ObjectWeb member Engineering contributed the SpagoBI platform to ObjectWeb. SpagoBI is a unified business intelligence platform (Business intelligence software enables executives to make better decisions by efficiently accessing and analyzing business data -- for example data coming from production, marketing, finance, HR or sales departments).

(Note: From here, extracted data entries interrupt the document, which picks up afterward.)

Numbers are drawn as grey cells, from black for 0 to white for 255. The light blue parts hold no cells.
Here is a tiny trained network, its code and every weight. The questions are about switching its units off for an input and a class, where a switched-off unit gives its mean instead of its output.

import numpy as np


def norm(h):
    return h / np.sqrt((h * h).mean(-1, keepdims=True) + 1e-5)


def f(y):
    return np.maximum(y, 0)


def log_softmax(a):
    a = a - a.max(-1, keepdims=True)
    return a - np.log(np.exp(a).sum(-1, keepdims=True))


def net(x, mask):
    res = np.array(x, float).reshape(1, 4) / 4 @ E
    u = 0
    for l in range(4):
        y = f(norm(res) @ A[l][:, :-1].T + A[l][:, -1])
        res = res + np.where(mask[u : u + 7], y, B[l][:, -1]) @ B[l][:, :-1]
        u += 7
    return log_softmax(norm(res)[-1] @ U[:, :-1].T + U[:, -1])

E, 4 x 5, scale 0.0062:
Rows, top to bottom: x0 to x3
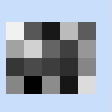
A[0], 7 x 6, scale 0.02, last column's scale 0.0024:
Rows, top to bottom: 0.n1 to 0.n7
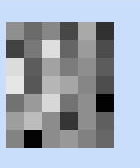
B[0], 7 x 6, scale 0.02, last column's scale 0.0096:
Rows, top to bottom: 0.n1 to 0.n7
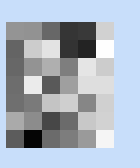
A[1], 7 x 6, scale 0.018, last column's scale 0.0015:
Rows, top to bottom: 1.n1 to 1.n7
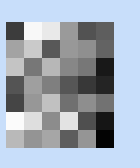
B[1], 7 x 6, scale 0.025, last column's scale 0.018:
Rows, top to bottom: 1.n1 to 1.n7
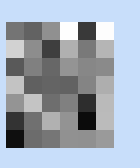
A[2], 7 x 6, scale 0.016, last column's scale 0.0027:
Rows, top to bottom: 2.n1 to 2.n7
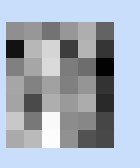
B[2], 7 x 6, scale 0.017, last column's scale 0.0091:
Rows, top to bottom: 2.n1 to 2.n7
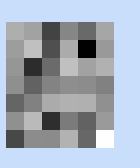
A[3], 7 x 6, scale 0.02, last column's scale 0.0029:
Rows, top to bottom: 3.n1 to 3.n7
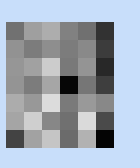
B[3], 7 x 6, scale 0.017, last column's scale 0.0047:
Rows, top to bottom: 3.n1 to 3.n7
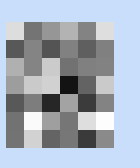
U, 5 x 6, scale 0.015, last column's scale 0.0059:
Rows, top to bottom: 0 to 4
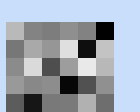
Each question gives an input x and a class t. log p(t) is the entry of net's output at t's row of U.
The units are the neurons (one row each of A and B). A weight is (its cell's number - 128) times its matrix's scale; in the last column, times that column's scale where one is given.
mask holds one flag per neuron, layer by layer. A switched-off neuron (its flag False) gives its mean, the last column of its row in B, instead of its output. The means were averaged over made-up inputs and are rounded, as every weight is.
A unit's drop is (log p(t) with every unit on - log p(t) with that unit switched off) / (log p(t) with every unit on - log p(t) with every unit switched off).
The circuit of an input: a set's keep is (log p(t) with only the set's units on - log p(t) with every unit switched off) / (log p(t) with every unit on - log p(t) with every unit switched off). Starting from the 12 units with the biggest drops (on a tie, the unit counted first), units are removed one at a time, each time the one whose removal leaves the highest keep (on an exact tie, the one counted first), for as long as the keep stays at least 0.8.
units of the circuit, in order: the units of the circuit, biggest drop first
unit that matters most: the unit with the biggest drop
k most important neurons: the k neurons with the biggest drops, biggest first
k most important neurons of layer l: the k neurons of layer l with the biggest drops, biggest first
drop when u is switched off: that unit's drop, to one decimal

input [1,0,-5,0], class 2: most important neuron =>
[0.n4]
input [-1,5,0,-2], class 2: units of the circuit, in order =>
[0.n6 1.n1]
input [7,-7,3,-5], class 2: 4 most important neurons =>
[0.n2 1.n6 1.n1 0.n1]
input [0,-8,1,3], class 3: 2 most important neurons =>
[0.n7 1.n1]
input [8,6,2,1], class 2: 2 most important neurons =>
[0.n2 1.n1]
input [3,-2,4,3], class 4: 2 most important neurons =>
[0.n7 0.n2]
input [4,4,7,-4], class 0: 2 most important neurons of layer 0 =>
[0.n5 0.n2]
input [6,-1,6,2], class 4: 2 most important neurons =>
[0.n2 0.n7]
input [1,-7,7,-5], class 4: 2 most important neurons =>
[0.n2 1.n1]
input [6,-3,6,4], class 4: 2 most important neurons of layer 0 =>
[0.n7 0.n2]
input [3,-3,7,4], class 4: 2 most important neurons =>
[0.n7 0.n2]
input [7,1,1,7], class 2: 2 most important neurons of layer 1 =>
[1.n6 1.n1]
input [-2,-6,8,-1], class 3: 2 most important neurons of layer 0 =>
[0.n7 0.n5]
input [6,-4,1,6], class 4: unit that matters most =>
0.n7
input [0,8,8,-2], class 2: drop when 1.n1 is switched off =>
0.2
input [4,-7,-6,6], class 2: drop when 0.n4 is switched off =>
0.4
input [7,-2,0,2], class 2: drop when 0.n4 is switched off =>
0.1

It makes it possible to get a synthetic view over data aggregated from many different relational databases and data stores, using models and analytical tools (e.g.: reports, queries and dashboards) including the chance to integrate analytical services of proprietary products such as Business Objects, Cognos, Hyperion or equivalents.

A typical example is the case of companies A and B merging. Company A uses Business Objects, whereas company B runs Hyperion. SpagoBI provides a platform to swiftly create new reports to the CEO that aggregate data from the two merging companies without having to modify the legacy systems. The ability to address such business needs is important to a systems integrator such as Engineering. This is the reason why Engineering decided to lead the SpagoBI project. Putting it under ObjectWeb’s umbrella is a way to ensure sustainability and adoption to the project, hence securing a market for professional services that would leverage SpagoBI.

SpagoBI offers the following classes of business intelligence features: data mining, QBE (query by example), OLAP (online analytical processing on dimensional analysis), reporting and dashboards. These features are all accessible in an Intranet mode, using thin web clients. SpagoBI does not reinvent the wheel - it leverages existing open source projects such as JasperReports, Lucene, OpenLaslo, etc)

SpagoBI also comes as a complement of other ObjectWeb projects (eXo Platform as a portal engine, JOnAS as a J2EE appserver, etc). With SpagoBI, the ObjectWeb middleware stack achieves a yet higher level of functionality and stands the comparison with leading proprietary solutions.

Associated with ObjectWeb workflow engines such as Bonita or Shark, SpagoBI may provide BAM (Business Activity Monitoring) features. In a nutshell, the idea is to let SpagoBI generate activity reports based on the logs that come from the workflow engines.

BYOC - Build Your Own Community

On Sept 14, 2005, I blogged about an emerging OSS business pattern. The news today illustrate this pattern in the ObjectWeb sphere of influence.

Peter Sayer wrote about Continuent in ComputerWorld today. Continuent is the new name of EMIC Networks, a Finnish member of ObjectWeb. EMIC also started a small OSS portal under the same name of Continuent.

As expected in the pattern described in my previous post, EMIC sought venture capital (they are reaching step 4 of the pattern I proposed).

EMIC decided to host some of their projects licensed in BSD on a portal of their own, other LPGL'ed projects remaining on ObjectWeb (C-JDBC to begin with). This choice may dilute the efforts to some extent and be prjudicial to their own business in the long run. Building your own community is not that simple, and the pattern would probably better work if they decided to propose their projects to the ObjectWeb consortium.